That's the way that the brokerage firms were. I mean, when I was in the brokerage world, and I was there for 10 years at two different companies, one of them was Kidder Peabody, and the other one was Smith Barney, so these were not small companies. Both of them are no longer in existence, but, you know, when I went in every year for my annual meeting with my office manager, where we were setting goals to determine what my goals would be, it wasn't how many clients are you gonna help reach their financial goal this year?
How are you going to help the clients send their children to college? It wasn't anything like that. It was how much commission revenue are you gonna generate, and how are you gonna do it? And they didn't really care how you did it. They really didn't. If you hit these goals that they had for you, then you got your corner office, or you got your free trip, or whatever it is you're gonna get.
But it was all based on how much revenue are you gonna extract from the client? And then when I actually left that industry and I started a money management company where we charged AUM, and I charged a very low AUM. As you know, I was only charging a quarter of a percent management fee, and I wasn't doing financial planning, so it was truly just, "We will manage your portfolio and index funds "and work with your financial planner, "but we're gonna charge you a low 0.25% fee." But a lot of the advisors around me, in fact, most of the advisors around me, were, "You can never make it.
"You have to charge one percent." - Right, yep. - It was all about, "You deserve the right to get the most, "have a certain standard of living, "and you should charge what the market will bear." - Exactly. - I was trying to charge what was fair, not what the market will bear.
So it was all about, "How much money can you make from the clients?" rather than, "What can you do for the clients?" Now that I'm doing the hourly thing, I can see it even better, 'cause even though I was charging a low fee when I was managing money, now that I'm not doing that anymore, I see the hourly fee or something like that where it's more aligned with actually helping the clients rather than trying to get into their wallets and get a piece of the action, is really the most fair way to do it.
- Exactly.

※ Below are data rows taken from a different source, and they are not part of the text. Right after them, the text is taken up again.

Below is a small trained network, with its code and all its weights. Each question gives an input and a class and asks what happens when units are switched off, that is, made to give their printed mean instead of their output.

import numpy as np


def w(rows, s, z=0):
    codes = np.array(rows[::2]) - 128.0
    scale = np.full(codes.shape[1], s)
    scale[-1] = z or s
    return codes * scale


def norm(h):
    return h / np.sqrt((h * h).mean(-1, keepdims=True) + 1e-5)


def f(y):
    return np.maximum(y, 0)


def log_softmax(a):
    a = a - a.max(-1, keepdims=True)
    return a - np.log(np.exp(a).sum(-1, keepdims=True))


def net(x, mask):
    res = np.array(x, float).reshape(1, 5) / 4 @ E
    u = 0
    for l in range(2):
        y = f(norm(res) @ A[l][:, :-1].T + A[l][:, -1])
        res = res + np.where(mask[u : u + 11], y, B[l][:, -1]) @ B[l][:, :-1]
        u += 11
    return log_softmax(norm(res)[-1] @ U[:, :-1].T + U[:, -1])


A, B = {}, {}
E = w([
[82,189,156,92,176,155,66,46],'x0',
[123,93,131,183,135,133,5,177],'x1',
[75,144,82,102,173,93,136,191],'x2',
[121,115,139,118,120,121,126,129],'x3',
[130,132,135,123,126,132,126,134],'x4',
],0.011)
A[0] = w([
[66,173,103,77,195,48,124,186,8],'0.n0',
[79,169,139,39,160,156,199,33,45],'0.n1',
[29,168,98,82,214,98,99,183,20],'0.n2',
[47,206,175,61,165,144,106,58,2],'0.n3',
[133,116,117,134,94,148,79,159,55],'0.n4',
[60,151,87,82,190,106,136,179,2],'0.n5',
[86,121,144,136,191,189,2,127,82],'0.n6',
[51,186,108,80,237,100,125,176,28],'0.n7',
[215,121,237,142,93,207,83,3,10],'0.n8',
[123,129,140,142,135,132,126,131,92],'0.n9',
[35,189,147,141,179,161,33,60,52],'0.n10',
],0.0082,0.0063)
B[0] = w([
[89,114,90,169,42,223,167,119,196],'0.n0',
[120,188,198,120,147,44,122,153,253],'0.n1',
[72,96,73,200,59,190,123,95,215],'0.n2',
[237,57,125,30,208,143,90,77,231],'0.n3',
[103,164,166,122,130,110,167,132,148],'0.n4',
[102,133,122,171,100,203,188,121,179],'0.n5',
[143,241,189,121,134,40,122,117,239],'0.n6',
[97,120,109,157,64,186,140,74,218],'0.n7',
[2,86,27,182,38,226,165,119,245],'0.n8',
[132,142,95,133,133,120,127,123,128],'0.n9',
[221,10,105,61,210,148,82,125,255],'0.n10',
],0.0088,0.0065)
A[1] = w([
[149,166,142,132,117,111,124,139,86],'1.n0',
[120,88,121,166,87,148,187,197,86],'1.n1',
[254,81,120,113,140,82,154,207,40],'1.n2',
[128,84,108,156,110,148,176,205,92],'1.n3',
[152,144,168,154,138,68,44,152,85],'1.n4',
[130,125,130,183,139,106,25,155,109],'1.n5',
[160,225,178,75,151,69,220,99,89],'1.n6',
[147,77,122,60,197,121,104,107,74],'1.n7',
[125,134,144,139,146,141,102,157,3],'1.n8',
[100,124,158,98,84,141,149,65,135],'1.n9',
[125,163,137,100,189,108,99,129,103],'1.n10',
],0.01,0.0068)
B[1] = w([
[135,135,121,128,146,121,121,126,132],'1.n0',
[140,127,124,107,184,169,66,69,254],'1.n1',
[186,110,146,21,207,152,50,63,193],'1.n2',
[152,123,114,85,173,178,64,50,234],'1.n3',
[96,203,168,125,100,74,216,185,174],'1.n4',
[84,194,152,146,100,39,255,187,201],'1.n5',
[82,190,182,220,98,30,120,239,215],'1.n6',
[213,92,136,131,160,116,109,178,203],'1.n7',
[187,124,136,103,181,99,73,88,128],'1.n8',
[128,100,88,161,151,118,115,220,238],'1.n9',
[151,83,73,153,82,127,168,110,167],'1.n10',
],0.0084,0.0065)
U = w([
[234,89,143,52,224,145,58,92,4],'0',
[48,92,75,192,35,233,162,122,202],'1',
[117,179,207,162,105,7,165,212,176],'2',
],0.014,0.002)

Each question gives the input, the list of numbers given to net, and the class t.
The units are the neurons (one row each of A and B). Each row of codes is followed by its name. A weight is (code - 128) times the scale printed after its matrix; where a second scale follows, it is the last column's (A, B and U).
mask holds one flag per neuron, layer by layer. A switched-off neuron (its flag False) gives its mean, the last column of its row in B, instead of its output. The means were averaged over made-up inputs and are rounded, as every weight is.
A unit's drop is (log p(t) with every unit on - log p(t) with that unit switched off) / (log p(t) with every unit on - log p(t) with every unit switched off).
The circuit of an input: a set's keep is (log p(t) with only the set's units on - log p(t) with every unit switched off) / (log p(t) with every unit on - log p(t) with every unit switched off). Starting from the 12 units with the biggest drops (on a tie, the unit counted first), units are removed one at a time, each time the one whose removal leaves the highest keep (on an exact tie, the one counted first), for as long as the keep stays at least 0.8.
circuit, biggest first: the units of the circuit, biggest drop first
most important unit: the unit with the biggest drop
top k neurons: the k neurons with the biggest drops, biggest first
k most important neurons of layer l: the k neurons of layer l with the biggest drops, biggest first
drop of u: that unit's drop, to one decimal
input [4,-5,0,0,6], class 2: top neuron : [0.n1]
input [-6,6,-1,-3,7], class 0: 3 most important neurons of layer 1 : [1.n2; 1.n3; 1.n6]
input [-8,-6,-6,-1,-7], class 0: circuit, biggest first : [0.n8; 1.n2]
input [-7,6,7,2,6], class 0: top 2 neurons : [0.n8; 1.n3]
input [1,-6,5,-6,5], class 2: top 4 neurons : [0.n1; 0.n8; 1.n6; 1.n3]
input [4,-5,-5,8,8], class 1: top 2 neurons : [0.n8; 0.n6]
input [-7,4,-7,4,-3], class 0: 4 most important neurons of layer 0 : [0.n2; 0.n7; 0.n0; 0.n8]
input [-8,8,6,5,6], class 0: 3 most important neurons of layer 1 : [1.n2; 1.n3; 1.n6]
input [-8,6,-8,5,0], class 0: 2 most important neurons of layer 0 : [0.n2; 0.n7]
input [5,-8,8,-3,-1], class 1: 3 most important neurons of layer 0 : [0.n7; 0.n0; 0.n2]
input [-8,-7,3,6,7], class 0: top 2 neurons : [0.n6; 1.n2]
input [5,-7,4,2,7], class 2: top 2 neurons : [0.n1; 1.n6]
input [5,-1,-7,6,8], class 1: drop of 0.n8 : 3.8
input [2,-5,-8,5,-7], class 1: most important unit : 0.n8
input [3,-2,-5,5,3], class 1: drop of 0.n8 : 3.9
input [2,3,-8,5,-8], class 1: drop of 0.n8 : 2.8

There are situations where somebody does need to delegate and have somebody babysitting their financial lives for them, like a conservatorship or possibly a widower, or someone with diminished capacity, or someone that's a busy professional or busy living life in another way or out of the country, and they want to delegate it.
If you've got that desire and the money to do it, by all means, there are providers to do that, and you will pay a lot for that service. Unfortunately, for the middle market and the do-it-yourselfers of the world, that's pretty much all there was, and still to this day, almost all there is.
But the tide is moving away from definitely commissions, away from transaction costs. - And you're speaking about the fact that ETF trading at Charles Schwab and so forth is now all zero commission, and then the funds themselves are a smidgen above zero. So, I mean, the actual costs to manage a portfolio literally have been driven down to next to nothing, and the only last bastion of gluttony, if there is one out there, is the 1% AUM fee, which is the average fee that a advisor charges to manage, say, a $1 million portfolio.
- And that's the average. - Well, that's true. It's unfortunate that's the average. - Unfortunately, there are higher ones, but yeah, that is an average. - So you had this philosophy, and you were out on your own doing hourly, and nobody else was doing it. I mean, how did it all come about where you decided to create a whole network of how many hourly advisors?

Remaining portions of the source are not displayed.